As mentioned earlier, Birmingham’s trade gun exports to West Africa had begun to grow significantly in the eighteenth century, when both English and continental European slave traders contributed to entrench the popularity of Birmingham-made muskets on the Atlantic coast of Africa.Footnote 89 Even though Priya Satia has argued that state purchases of military weapons, or parts thereof, were more profitable to Birmingham gun-contractors than private trade and therefore played a more important role in precipitating economic and industrial change in the English Midlands,Footnote 90 with ‘something between 200,000 and 150,000 guns [being] unloaded yearly on the African coast in the second half of the eighteenth century by English merchants’,Footnote 91 the significance of trade guns can hardly be overestimated. At least in the period 1796 to 1805, Atlantic Africa absorbed almost half (44%) of English gun exports.Footnote 92 In previous decades, moreover, Birmingham trade guns had also made some inroads into a number of other markets, especially the North American one. Increase in exports drove the overall growth of the sector: in the late eighteenth century, the making of small arms in Birmingham already employed between 4,000 and 5,000 people, who, according to John Whately, one of the town’s most important gun manufacturers, ‘in time of peace, [were] almost entirely supported by the African trade’.Footnote 93
The manufacture of the first Liégeois ‘armes de traite’ (also known as ‘fusils pour les sauvages’) dated probably to the end of the seventeenth century, when some of their number found their way to the Native American Indians of present-day New York State.Footnote 94 Their quantities and variety grew over the course of the eighteenth century, when Belgian trade guns—whose design was, as a rule, inspired by that of pre-existing muskets, such as, for instance, the British infantry firearm, the ‘Brown Bess’—were exported to the Mediterranean, the Americas, and the slave trading areas of West Africa mainly via Dutch, French, and Portuguese ports.Footnote 95 At the end of the century, the total sector workforce in Liège was estimated at 2,000–2,500,Footnote 96 still only half that of Birmingham’s.
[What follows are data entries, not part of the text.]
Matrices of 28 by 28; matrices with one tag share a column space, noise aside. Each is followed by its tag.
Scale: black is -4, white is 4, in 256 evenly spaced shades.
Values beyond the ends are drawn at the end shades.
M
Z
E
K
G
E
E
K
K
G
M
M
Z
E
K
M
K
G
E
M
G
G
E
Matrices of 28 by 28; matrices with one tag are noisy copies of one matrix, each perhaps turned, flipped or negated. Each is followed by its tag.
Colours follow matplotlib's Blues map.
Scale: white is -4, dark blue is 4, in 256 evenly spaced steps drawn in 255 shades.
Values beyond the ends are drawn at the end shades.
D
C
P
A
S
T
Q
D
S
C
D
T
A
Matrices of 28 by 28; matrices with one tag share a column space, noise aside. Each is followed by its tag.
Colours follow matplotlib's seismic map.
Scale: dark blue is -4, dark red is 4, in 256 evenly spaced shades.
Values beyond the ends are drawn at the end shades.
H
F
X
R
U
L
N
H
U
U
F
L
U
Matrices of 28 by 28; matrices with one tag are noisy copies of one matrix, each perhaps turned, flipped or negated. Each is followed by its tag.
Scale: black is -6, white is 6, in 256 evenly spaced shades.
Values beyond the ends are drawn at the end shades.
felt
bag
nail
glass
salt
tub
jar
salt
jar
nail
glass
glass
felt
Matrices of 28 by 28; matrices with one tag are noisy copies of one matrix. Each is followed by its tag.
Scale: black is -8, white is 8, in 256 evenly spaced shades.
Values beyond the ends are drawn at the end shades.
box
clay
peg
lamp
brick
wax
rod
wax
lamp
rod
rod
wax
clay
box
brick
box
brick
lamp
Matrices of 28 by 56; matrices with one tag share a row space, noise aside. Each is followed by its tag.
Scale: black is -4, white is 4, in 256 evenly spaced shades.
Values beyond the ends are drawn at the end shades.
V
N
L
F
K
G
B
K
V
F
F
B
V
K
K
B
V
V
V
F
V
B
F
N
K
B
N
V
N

The real boom dated to the following century, as attested by the fact that the ‘siècle d’or’ of Belgian gun making witnessed a ‘spectacular’ increase in the number of Liège-based fabricants (from 36 in 1816 to 174 in 1884), the most successful of whom were—just like in Birmingham—admitted into the ranks of the town’s wealthy bourgeoisie.Footnote 97
Throughout the nineteenth century, notwithstanding the arrival in Europe of the mechanised ‘American System’ from the late 1850s,Footnote 98 trade guns continued to be entirely or predominantly handmade. Describing the organisation of the business in Birmingham in the early 1860s, Goodman stressed its highly ‘subdivided’ and specialised character. The ‘chief branches’ were ‘stock, barrel, lock, furniture, and oddwork making’, the various components being produced by distinct tradesmen and then ‘collected by the manufacturer, known as gunmaker’.Footnote 99 Although this ‘system [made] it extremely difficult to obtain a correct estimate of the number of workmen employed in the trade’, Goodman put it at 7,340, subdivided into 3,420 ‘material makers’ (whose ranks included, for example, 700 ‘barrel welders’ and 1,200 ‘lock forgers’) and 3,920 ‘setters-up’ (among whom were 1,000 ‘stockers’, 1,000 ‘screwers’, etc.). And to these one needed to add ‘a considerable number’ of underage boys ‘employed mainly in carrying the work from one to another, as it passes through his several stages’.Footnote 100
Extreme task specialisation and the smallness of independent productive units had also characterised the gun making sector in Liège from the outset. This organisation of labour would prove long-lasting and was, indeed, still predominant in as late as 1906, as British Consul Hertslet reported.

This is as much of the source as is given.